Hallvard Breien Furuseth wrote:
Could writing a word/byte to the current meta page break someting?
While I'm asking, why are metas separate pages, instead of simply a fixed 256 or so bytes apart to keep them in separate cachelines?
The only reason I can think of is if a write gets garbled, the other meta page is safe - but mdb assumes correct filesystem operation anyway.
Because the fundamental unit of storage is a page. Writing to anything smaller than a page requires the OS to read a full page and then update the portion of it. Doing so from multiple processes would require file locking to prevent corruption. Writes to separate pages are guaranteed not to interfere with each other.
This is for a "syncdelay<count>" feature to replace "dbnosync". The latter can break DB consistency after a system crash: Without fdatasync(), the OS can reorder writes, leaving meta pages to refer to trees with not written or overwritten data pages.
This should not be a new keyword. Just implement the <size> feature of the checkpoint keyword.
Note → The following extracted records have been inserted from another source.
[[ 43  53  77  23 -87   0]
 [-91 -73  29  31  86 -21]
 [-58  93 -48  78 -60  21]
 [ 10  -5 -37 -61 -78  42]
 [-78  32 -43   3  81 -14]
 [-60  48  -4 -60  11  34]]
|
[[ 53  77  23 -87   0  43]
 [-73  29  31  86 -21 -91]
 [ 93 -48  78 -60  21 -58]
 [ -5 -37 -61 -78  42  10]
 [ 32 -43   3  81 -14 -78]
 [ 48  -4 -60  11  34 -60]]

[[  8  13  56  41 -81 -66  46  73  31]
 [-10   5  55  16  -9 -60  49  40 -41]
 [ 20  -6  45  45 -74 -52  22  98  -7]
 [ 17   3  55  52 -86 -67  44  83  19]
 [  1   9  74  31 -14 -67  58  33 -43]
 [ 28  48  91  57 -60 -66  49  48  41]
 [ 22   0  72  55 -66 -71  51  69 -12]
 [ 13  10  49  45 -84 -64  38  85  31]
 [ 20  22  67  54 -86 -69  48  72  40]
 [ 17   8  82  50 -35 -75  63  46 -35]]
|
[[ 13  56  41 -81 -66  46  73  31   8]
 [  5  55  16  -9 -60  49  40 -41 -10]
 [ -6  45  45 -74 -52  22  98  -7  20]
 [  3  55  52 -86 -67  44  83  19  17]
 [  9  74  31 -14 -67  58  33 -43   1]
 [ 48  91  57 -60 -66  49  48  41  28]
 [  0  72  55 -66 -71  51  69 -12  22]
 [ 10  49  45 -84 -64  38  85  31  13]
 [ 22  67  54 -86 -69  48  72  40  20]
 [  8  82  50 -35 -75  63  46 -35  17]]

[[ -70  -32  -10   86   23  -66]
 [ -36  -11   71    2   77   57]
 [  31  -24  -74  107   64   53]
 [ -30  -33  -33  -19  -49 -105]
 [  52  -62  -98  -99   44   78]
 [ -55    7   15   14  -65   78]]
|
[[ -32  -10   86   23  -66  -70]
 [ -11   71    2   77   57  -36]
 [ -24  -74  107   64   53   31]
 [ -33  -33  -19  -49 -105  -30]
 [ -62  -98  -99   44   78   52]
 [   7   15   14  -65   78  -55]]

[[-53 -13  49  95  15 -29 -58  81 -18  36  13  36  30 -18 -19   7]
 [ 21  29  22 -26  -6 -14   1  -7  -7 -19  12 -14 -28  -8   3   5]]
|
[[-13  49  95  15 -29 -58  81 -18  36  13  36  30 -18 -19   7 -53]
 [ 29  22 -26  -6 -14   1  -7  -7 -19  12 -14 -28  -8   3   5  21]]

[[-17 -19  40 -33  15  39  24]
 [-59   6 -16   0 -30  46  36]
 [ 13 -34  71 -40  36  33  15]
 [ -7  -6   9  -6   7  12  18]
 [-58   5  -8  -2 -36  60  22]
 [ 30 -22  44 -28  43 -19   2]
 [ 24 -30  58 -38  48  -1  22]
 [ 24 -22  50 -30  31  12  -4]
 [-57  10 -23   2 -29  38  33]
 [-51  15 -26   6 -40  40   9]
 [ -6 -20  32 -36  49   1  75]
 [-54  -6  18 -14 -34  81  15]]
|
[[-19  40 -33  15  39  24 -17]
 [  6 -16   0 -30  46  36 -59]
 [-34  71 -40  36  33  15  13]
 [ -6   9  -6   7  12  18  -7]
 [  5  -8  -2 -36  60  22 -58]
 [-22  44 -28  43 -19   2  30]
 [-30  58 -38  48  -1  22  24]
 [-22  50 -30  31  12  -4  24]
 [ 10 -23   2 -29  38  33 -57]
 [ 15 -26   6 -40  40   9 -51]
 [-20  32 -36  49   1  75  -6]
 [ -6  18 -14 -34  81  15 -54]]

[[ -40 -106   30   89   21  -44]
 [  64  -90   19  113   -7   52]
 [ -37   62  102   81  -31  -32]
 [ -33  -15  -57  -16   71   79]
 [  64  -12   -6   20   19   21]
 [  63   38   39  -42   46   40]]
|
[[-106   30   89   21  -44  -40]
 [ -90   19  113   -7   52   64]
 [  62  102   81  -31  -32  -37]
 [ -15  -57  -16   71   79  -33]
 [ -12   -6   20   19   21   64]
 [  38   39  -42   46   40   63]]

[[-55  25 -66  -6  24  30  34  47 -15  35 107 108 -17  13]
 [-31 -76 -75  32 -16  70   5  36 -25  16  26 -83  23  97]]
|
[[ 25 -66  -6  24  30  34  47 -15  35 107 108 -17  13 -55]
 [-76 -75  32 -16  70   5  36 -25  16  26 -83  23  97 -31]]

[[ 17  45 -83  46 -72 -67 -85  -5  13 -10  -3  16]
 [ 75  23  37  60  51 -23 -69  65 -35 -60 -46  63]
 [-10 -68 -17  50  27  58   3  -9 -22 -67  70 -24]
 [-75   5  22 -15 -13 -12  29  23  35 -48   1  85]
 [-59  63 -75 -61  77 -74 -45  73  60  32 -71  47]]
|
[[ 45 -83  46 -72 -67 -85  -5  13 -10  -3  16  17]
 [ 23  37  60  51 -23 -69  65 -35 -60 -46  63  75]
 [-68 -17  50  27  58   3  -9 -22 -67  70 -24 -10]
 [  5  22 -15 -13 -12  29  23  35 -48   1  85 -75]
 [ 63 -75 -61  77 -74 -45  73  60  32 -71  47 -59]]
---
[[ 12 -16  48 -40  80 -40  20  30]
 [ 23 -21  33 -40  79 -42  22  28]
 [ 46 -12 -61   1  -7  -5  -2  -8]
 [ 46  -8 -71   8 -20   4  -3 -11]
 [ 49  -7 -61   0  -9   2  -4  -6]
 [ 33 -22 -69  11 -10 -18   5 -17]
 [-32  11  31  36 -12  16  21   0]
 [ 18 -19  36 -38  75 -40  20  27]
 [-41  -8 -19  36 -17  -5  38 -14]]
|
[[ 12  48  80  20]
 [ 23  33  79  22]
 [ 46 -61  -7  -2]
 [ 46 -71 -20  -3]
 [ 49 -61  -9  -4]
 [ 33 -69 -10   5]
 [-32  31 -12  21]
 [ 18  36  75  20]
 [-41 -19 -17  38]]

[[  23   88  -53  -36  -66   43  -11  -11    8  -45  -59]
 [   0   41  -37  -12  -11   53  -11  -29  -27  -11 -112]
 [  -1   92    9   14  -39   -3   37   65    6  -43  -99]
 [ -51   59    2  -10   -5   24   47   -6   17  -23 -110]
 [ -58  109  -57   35  -12   30  -26    7   39  -33  -91]]
|
[[  23  -53  -66  -11    8  -59]
 [   0  -37  -11  -11  -27 -112]
 [  -1    9  -39   37    6  -99]
 [ -51    2   -5   47   17 -110]
 [ -58  -57  -12  -26   39  -91]]

[[-95  65  -3 -20 -36]
 [ 67  31  46  57 103]
 [-58  34  -9  -8 -86]
 [ 45  61  35  29 103]
 [-80  50  -9 -16 -66]]
|
[[-95  -3 -36]
 [ 67  46 103]
 [-58  -9 -86]
 [ 45  35 103]
 [-80  -9 -66]]

[[ 22  45  82  26 -44 -69  27  27 -11  73  46  19]
 [-14   7 -16 -14  23 -18  19  38  47   2 -18 -32]
 [ 46  15  22 -80 -38  -5 -14 -26 -53  30  32  34]
 [-51 -32  27  41  40  69  24 -21 -50  12  -7  55]
 [-33  21 -55 -70  28  21  53  38 -11   3 -46 -15]
 [ 20  56 -39 -33 -52  45   4   3 -88 -20 -34 -55]]
|
[[ 22  82 -44  27 -11  46]
 [-14 -16  23  19  47 -18]
 [ 46  22 -38 -14 -53  32]
 [-51  27  40  24 -50  -7]
 [-33 -55  28  53 -11 -46]
 [ 20 -39 -52   4 -88 -34]]

[[ 65 -95  31 -51 -27  -4   8  63 -31   3   5  40 -17]
 [ 33 -33  26 -15  70  20  35  28 -77  29  66  29  39]
 [  7 -93  23 -22  25 -25 -55  80  -6 -42  25  -8 -36]
 [-40  28 -39  57 -65  70 -39 -33 -23  20 -43  46 -18]
 [  7  -9  72  15  27  53 -71  27  14   9 -25 -16  89]
 [-17 -72  49  12  18   6 -54 -57  20 -75  28  12  42]
 [ 77 -39  10 -93   5 -12 -61 -32 -20 -19   6  -2  43]]
|
[[ 65  31 -27   8 -31   5 -17]
 [ 33  26  70  35 -77  66  39]
 [  7  23  25 -55  -6  25 -36]
 [-40 -39 -65 -39 -23 -43 -18]
 [  7  72  27 -71  14 -25  89]
 [-17  49  18 -54  20  28  42]
 [ 77  10   5 -61 -20   6  43]]

[[  0  42 -96  55]
 [ 10  23  38 -71]
 [ 43 -95  51   1]
 [ 24 -42 -25  43]
 [  0 -70  62   6]]
|
[[  0 -96]
 [ 10  38]
 [ 43  51]
 [ 24 -25]
 [  0  62]]

[[ -44    1   15   33   28   29  -26   -6  -27  -33  -82   -4   24   64
    19   45]
 [  -9   15    9  -29  -29    4   25  -13   83   10  -58   -2   11  -14
    17   -7]
 [  18   31   33    2  -29   -6  -55  -23  -30  -19  -19  -22   16   44
    24   30]
 [  -8  -12  -10   49   -2   48   22 -100    4    7    4  -30  -32   26
    13   -4]
 [  22   -6  -19   -2  -18   33  -14  -27   -5  -19  -31  -21   34   37
   -12   68]]
|
[[-44  15  28 -26 -27 -82  24  19]
 [ -9   9 -29  25  83 -58  11  17]
 [ 18  33 -29 -55 -30 -19  16  24]
 [ -8 -10  -2  22   4   4 -32  13]
 [ 22 -19 -18 -14  -5 -31  34 -12]]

syncdelay<count> will only sync every<count> or maybe<count>/2 commit. It'll need 4 meta pages, of which 2 may refer to unsynced data pages. mdb_env_sync() may then need to write a "synced" flag to the current meta page, or do a dummy write transaction which sets with a "synced data pages" flag in its meta page. The latter would have to wait out any existing/pending write transactions.